In a recent Arabic-language article by Iraqi Patriarch of Babylon of the Chaldeans Cardinal Louis Raphaël Sako posted on website chaldeanpatriarchate.com, he sheds light on the situation of Christian Iraqis during the past 20 years.
He says that “over the past 20 years, Christians have suffered a lot because they are not protected even though they are the indigenous people of the country. They have become a weak link due to sectarian conflicts, fundamentalist terrorist organizations such as Al Qaeda, ISIS, as well as unruly militias and mafias, in addition to the prevailing discrimination in jobs, personal status law, and the forced conversion of minors which prompted them to emigrate and led to the shocking decline in their numbers.”
Referring to the security situation, Cardinal Sako says, “Their churches were targeted, namely the Church of Our Lady of Deliverance while 80 other churches and monasteries were targeted. A number of clergymen were kidnapped and killed, at a time when the organized displacement of Christians in Mosul and the towns of the Nineveh Plain was under way in 2014. Furthermore, houses were stripped of furniture by ISIS militants, as orchestrated terror overwhelmed people in order to take control of their houses and properties and sell them at low prices.”

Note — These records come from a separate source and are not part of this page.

Below is a small trained network, with its code and all its weights. Each question gives an input and a class and asks what happens when units are switched off, that is, made to give their printed mean instead of their output.

import numpy as np


def w(rows, s, z=0):
    codes = np.array(rows[::2]) - 128.0
    scale = np.full(codes.shape[1], s)
    scale[-1] = z or s
    return codes * scale


def norm(h):
    return h / np.sqrt((h * h).mean(-1, keepdims=True) + 1e-5)


def f(y):
    return np.maximum(y, 0)


def log_softmax(a):
    a = a - a.max(-1, keepdims=True)
    return a - np.log(np.exp(a).sum(-1, keepdims=True))


def net(x, mask):
    res = np.array(x, float).reshape(1, 4) / 4 @ E
    u = 0
    for l in range(4):
        y = f(norm(res) @ A[l][:, :-1].T + A[l][:, -1])
        res = res + np.where(mask[u : u + 10], y, B[l][:, -1]) @ B[l][:, :-1]
        u += 10
    return log_softmax(norm(res)[-1] @ U[:, :-1].T + U[:, -1])


A, B = {}, {}
E = w([
[157,119,241],'x0',
[124,134,129],'x1',
[65,31,126],'x2',
[254,34,79],'x3',
],0.00031)
A[0] = w([
[83,140,11,62],'L0N0',
[190,192,136,117],'L0N1',
[137,106,204,17],'L0N2',
[78,195,173,253],'L0N3',
[50,41,134,64],'L0N4',
[137,106,204,18],'L0N5',
[60,39,108,36],'L0N6',
[98,135,5,58],'L0N7',
[86,133,11,37],'L0N8',
[75,25,159,137],'L0N9',
],0.0019,0.00071)
B[0] = w([
[154,114,244,205],'L0N0',
[114,171,67,190],'L0N1',
[155,104,229,159],'L0N2',
[145,80,87,255],'L0N3',
[173,239,94,188],'L0N4',
[156,108,230,159],'L0N5',
[175,237,87,180],'L0N6',
[160,111,242,205],'L0N7',
[166,117,254,196],'L0N8',
[170,224,100,218],'L0N9',
],0.0022,0.00099)
A[1] = w([
[36,149,126,73],'L1N0',
[161,76,96,13],'L1N1',
[128,128,128,123],'L1N2',
[120,128,127,52],'L1N3',
[127,127,128,114],'L1N4',
[79,163,171,252],'L1N5',
[128,127,126,106],'L1N6',
[114,119,3,209],'L1N7',
[127,126,129,81],'L1N8',
[40,144,137,77],'L1N9',
],0.0017,0.0003)
B[1] = w([
[137,70,85,168],'L1N0',
[76,103,94,166],'L1N1',
[127,128,128,128],'L1N2',
[135,123,125,128],'L1N3',
[127,129,127,128],'L1N4',
[144,61,98,254],'L1N5',
[129,128,128,128],'L1N6',
[167,129,249,188],'L1N7',
[124,122,127,128],'L1N8',
[136,69,94,167],'L1N9',
],0.0015,0.00059)
A[2] = w([
[128,128,128,127],'L2N0',
[22,152,125,146],'L2N1',
[252,117,126,254],'L2N2',
[127,127,127,125],'L2N3',
[46,178,166,202],'L2N4',
[128,128,128,126],'L2N5',
[128,128,128,127],'L2N6',
[127,127,129,123],'L2N7',
[128,127,128,125],'L2N8',
[128,128,127,126],'L2N9',
],0.0015,0.00096)
B[2] = w([
[128,128,128,128],'L2N0',
[188,87,95,137],'L2N1',
[2,131,118,253],'L2N2',
[128,128,127,128],'L2N3',
[197,66,106,155],'L2N4',
[128,128,128,128],'L2N5',
[128,128,128,128],'L2N6',
[127,127,129,128],'L2N7',
[127,128,128,128],'L2N8',
[128,128,128,128],'L2N9',
],0.0017,0.0022)
A[3] = w([
[128,128,128,124],'L3N0',
[105,51,70,114],'L3N1',
[130,128,128,115],'L3N2',
[28,116,118,253],'L3N3',
[116,60,98,73],'L3N4',
[7,104,135,237],'L3N5',
[128,128,128,126],'L3N6',
[128,128,128,124],'L3N7',
[125,125,128,105],'L3N8',
[120,133,123,64],'L3N9',
],0.0016,0.00048)
B[3] = w([
[129,128,127,128],'L3N0',
[168,60,49,196],'L3N1',
[129,126,128,128],'L3N2',
[235,136,126,234],'L3N3',
[139,85,53,172],'L3N4',
[255,140,138,255],'L3N5',
[128,128,128,128],'L3N6',
[129,127,128,128],'L3N7',
[135,126,127,128],'L3N8',
[142,140,128,128],'L3N9',
],0.0013,0.0008)
U = w([
[156,133,132,165],'0',
[122,106,200,131],'1',
[117,194,80,131],'2',
[135,56,62,124],'3',
[100,130,120,64],'4',
[2,98,97,5],'5',
],0.012,0.013)

Each question gives the input, the list of numbers given to net, and the class t.
The units are the neurons (one row each of A and B). Each row of codes is followed by its name. A weight is (code - 128) times the scale printed after its matrix; where a second scale follows, it is the last column's (A, B and U).
mask holds one flag per neuron, layer by layer. A switched-off neuron (its flag False) gives its mean, the last column of its row in B, instead of its output. The means were averaged over made-up inputs and are rounded, as every weight is.
A unit's drop is (log p(t) with every unit on - log p(t) with that unit switched off) / (log p(t) with every unit on - log p(t) with every unit switched off).
The circuit of an input: a set's keep is (log p(t) with only the set's units on - log p(t) with every unit switched off) / (log p(t) with every unit on - log p(t) with every unit switched off). Starting from the 12 units with the biggest drops (on a tie, the unit counted first), units are removed one at a time, each time the one whose removal leaves the highest keep (on an exact tie, the one counted first), for as long as the keep stays at least 0.8.
units of the circuit, in order: the units of the circuit, biggest drop first
unit that matters most: the unit with the biggest drop
top k neurons: the k neurons with the biggest drops, biggest first
top k neurons in layer l: the k neurons of layer l with the biggest drops, biggest first
drop of u: that unit's drop, to one decimal
input [5,-1,-6,-7], class 3: top 2 neurons in layer 2 : (L2N4, L2N1)
input [-4,-7,4,-6], class 0: unit that matters most : L0N4
input [-8,-3,-1,-7], class 1: units of the circuit, in order : (L0N0, L0N8, L0N7)
input [7,0,8,-5], class 2: units of the circuit, in order : (L0N9, L0N4)
input [-8,1,6,-6], class 1: units of the circuit, in order : (L0N8, L0N0)
input [1,-1,7,7], class 2: top 2 neurons : (L0N9, L0N6)
input [6,2,8,1], class 2: top 2 neurons : (L0N9, L0N4)
input [3,-3,-6,8], class 3: top 3 neurons : (L0N9, L0N4, L0N6)
input [7,-3,8,-5], class 2: units of the circuit, in order : (L0N9, L0N4)
input [-8,-5,-7,-7], class 1: top 3 neurons : (L0N0, L0N8, L0N7)
input [-3,1,8,-6], class 2: top 3 neurons : (L0N4, L0N6, L0N9)
input [-5,-4,-7,-8], class 3: top 4 neurons in layer 0 : (L0N9, L0N4, L0N6, L0N3)
input [6,2,8,-1], class 2: drop of L0N9 : 0.4
input [1,4,-6,-8], class 3: unit that matters most : L0N9
input [-8,-6,3,4], class 1: drop of L0N8 : 0.1
input [-5,5,-1,-6], class 3: drop of L2N4 : 0.2
input [6,-4,-3,7], class 3: top 2 neurons in layer 1 : (L1N7, L1N1)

On the political situation of Christians in Iraq, Cardinal Sako says, “The quota allocated to them in the Iraqi Parliament was seized by a particular party claiming to be Christian, but it strived to confiscate their will and contain them. The recent fierce attack on the head of the Chaldean Church, which is the largest church in Iraq, is only a continuation of the plan to empty Iraq of Christians and wipe out their civilization.”
Cordial Sako regrets that the successive governments did not do justice to them as their marginalization, exclusion continued, and the emigration of emigration continued.
He presents proposals to be forwarded to the government which calls for “holding a conference with the participation of senior clerics, specialists, academics and independent politicians to study demands relevant to a comprehensive documentation of what happened to Christians during the past 20years; providing ironclad measures to protect their regions by the Federal Police in cooperation with the residents of the towns; recovering the looted property and providing financial compensation; allocating part of the budget to Christians and other minorities; creating an environment conducive for the return of at least emigrants staying in neighboring countries; in addition to implementing a job arrangement by which when a Christian leaves a job, it is effectively replaced by another Christian.”
Cardinal Sako concludes his article by stating that “if the government does not provide a response, then there is an option of resorting to international human rights forums.”